Features#
Differential Dynamic Microscopy#
FastDDM can perform the analysis of image sequences using Differential Dynamic Microscopy.
It provides means to load images on disk in various formats, namely the ones available from the
scikit-image <https://scikit-image.org/> package and the Nikon nd2 files.
It efficiently computes then image structure function and the azimuthal average and provides tools
for the fit and analysis.
Python package#
FastDDM is a Python package and is designed to interoperate with other packages in the scientific Python ecosystem and to be extendable in user scripts. To enable interoperability, all operations provide access to useful computed quantities as properties in native Python types or numpy arrays where appropriate.
CPU and GPU devices#
FastDDM can execute the computation of the image structure function on CPUs or GPUs. Typical analysis run more efficiently on GPUs for image sequences containing more than a few hundreds images. The provided binaries support NVIDIA GPUs. All other operations are executed on the CPU using standar Python libraries.
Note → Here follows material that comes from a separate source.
There are 11 hidden switches. A switch that is on adds its own fixed numbers to the row, and there is some noise. The rows also spread widely along 13 directions, which tell nothing about the answers.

Autotuned kernel parameters#
FastDDM automatically tunes the kernel parameters to improve performance when executing on a GPU device. It also tunes the computational parameters to optimize the memory consumption (using all the RAM available) when executing on a CPU (using the C++ core) or on a GPU. The functions provide the same output regardless of the parameter (within floating point precision).
The optimal parameters can depend on the number and the size of the images in the sequence and they weakly depend on other parameters such as the bit depth.
Mixed precision#
FastDDM can perform the computation of the image structure function with mixed floating point precision. If the single precision library is installed, all calculations are performed in double precision and the data are then transferred from and to the GPU in single precision. In the case of calculations performed on the CPU, all mathematical operations requiring high precision are performed in double precision mode.